/sHAM

Compact representations of convolutional neural networks via weight pruning and quantization

Primary LanguagePythonApache License 2.0Apache-2.0

Efficient and Compact Representations of Deep Neural Networks via Entropy Coding

HAM and sHAM

We have improved our HAM and sHAM compressed matrices formats by using a Canonical Huffman code that does not require to access the Huffman tree to perform decoding.

Experiments

We have tested the space occupancy, dot time and energy requirements of HAM and sHAM and compared them to other state of the art techniques:

  • Compressed Sparse Column (CSC)
  • Index Map (IM)
  • Compressed Shared Elements Row (CSER)

Data

The tests have been performed on the dense layers of two deep neural networks and on five benchmark matrices (check the paper for the references).

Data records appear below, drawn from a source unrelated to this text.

(in the rows, 128 means zero)
Each path below is one point turned by a fixed rotation once a step. After each direction that follows a path, write how fast that rotation turns it, in degrees each step (0 if it stays still).
Each turn is a multiple of 5 degrees from 10 to 175, or 0.
Each row of a path follows its step; steps can be skipped.
Path 1:
step 6: [117 125 143 128 124 129 132 127 128 131 128 128 134 129 126 128 122 135
 127 135 118 134 122 124 125 124 130 123 124 130 142 123 120 128 113 133
 131 124 138 128 132 142 133 116 127 129 120 127 131 136 124 132 130 129
 132 135 124 124 122 126 126 136 120 128 125 143 139 130 138 131 141 116
 119 122]
step 12: [127 124 121 122 120 139 136 122 126 126 127 124 139 134 130 129 131 134
 140 124 137 135 137 124 134 128 128 126 130 142 123 129 119 130 129 128
 122 129 139 135 127 136 124 122 120 124 123 120 124 126 124 115 121 123
 138 125 124 125 130 122 142 133 127 125 136 119 127 138 111 118 135 132
 130 132]
step 19: [125 126 123 129 127 117 131 139 132 131 129 133 132 125 136 134 141 120
 142 133 115 143 123 135 128 126 130 131 138 116 116 124 131 119 129 127
 122 129 133 136 131 131 121 118 128 133 129 126 131 121 125 124 132 126
 126 130 126 115 135 125 124 124 127 118 129 120 123 132 136 115 125 125
 137 131]
step 22: [131 126 116 128 127 127 129 113 133 120 131 127 122 122 125 130 137 136
 137 122 118 123 133 138 120 122 134 135 126 125 139 127 126 116 132 129
 138 123 137 134 128 129 126 131 138 128 127 129 122 134 130 122 128 132
 133 121 121 118 123 139 127 127 117 126 122 109 139 138 126 129 127 128
 125 127]
step 23: [127 118 137 129 124 119 125 131 131 133 133 133 137 135 118 122 135 128
 130 132 128 138 125 126 125 125 127 133 113 134 132 126 128 135 136 125
 121 134 124 111 133 127 122 134 118 129 112 138 126 124 121 121 118 119
 118 127 132 132 136 122 125 124 119 121 131 128 132 129 135 129 124 118
 121 135]
step 27: [122 129 117 127 126 133 138 124 137 127 133 117 135 130 118 124 121 125
 146 133 125 129 126 131 131 119 131 123 131 136 127 133 119 138 129 135
 119 127 127 126 114 136 128 125 130 135 136 126 116 121 131 139 119 126
 124 144 128 121 130 119 122 135 129 127 139 127 131 130 122 123 124 131
 126 136]
step 28: [139 116 122 126 128 130 117 135 133 121 132 129 121 125 131 129 134 125
 121 135 140 133 120 129 129 140 131 129 143 128 116 135 125 131 134 136
 127 124 138 132 124 123 123 130 125 132 129 136 129 125 133 115 121 128
 138 132 137 124 131 126 132 113 133 137 119 128 133 125 130 134 118 119
 134 120]
[128 130 127 125 128 129 126 129 129 128 126 124 126 130 128 127 128 125
 128 130 129 130 129 126 126 128 129 127 130 126 127 129 129 129 130 127
 126 127 129 127 125 127 128 127 131 130 129 128 130 126 129 131 132 128
 129 131 129 128 129 127 128 129 130 127 128 129 127 128 128 129 129 126
 128 129]
40
[126 129 128 127 128 129 128 131 130 128 127 129 127 125 128 127 128 127
 129 127 130 128 128 125 134 124 128 127 127 128 130 129 126 128 129 125
 127 126 127 130 129 129 128 129 129 129 131 127 129 127 129 125 126 129
 128 129 128 128 128 127 129 128 130 126 127 128 128 127 128 130 126 126
 129 125]
25
Path 2:
step 6: [127 133 126 120 132 107 124 131 130 118 138 122 135 128 127 120 126 130
 119 130 131 127 127 128 126 133 135 130 123 133 140 134 135 127 131 132
 122 135 128 138 122 137 118 128 132 145 128 121 126 120 127 132 120 124
 132 124 118 122 133 129 126 129 129 129 124 133 127 131 127 127 126 128
 131 129]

DNNs (with different combinations of pruning and quantization):

  • VGG19, trained on the MNIST dataset.
  • DeepDTA, trained on the DAVIS dataset.

Benchmark matrices:

Matrix rows columns 1-sparsity distinct values
orsreg_1 2205 2205 2.907e−3 111
SiNa 5743 5743 6.027e−6 24317
Covtype 581012 54 2.200e−1 6682
Census 2458285 68 5.697e−1 45
ImageNet 1262102 900 3.099e−1 824

Getting started

Requirements and installation

  • Install python3, python3-pip and python3-venv.

  • Make sure that python --version starts by 3 or execute alias python='python3' in the shell.

  • Create a virtual environment and activate it:

    python3 -m venv /path/to/new/virtual/environment
    source /path/to/new/virtual/environment/bin/activate
    
  • Install the required dependencies:

    pip install -r ./requirements.txt
    

Repository content description

The python script utils.py contains all the primitives used to build the compressed structures and to compute the associated space occupancy, matrix-vector multiplication time and energy requirements.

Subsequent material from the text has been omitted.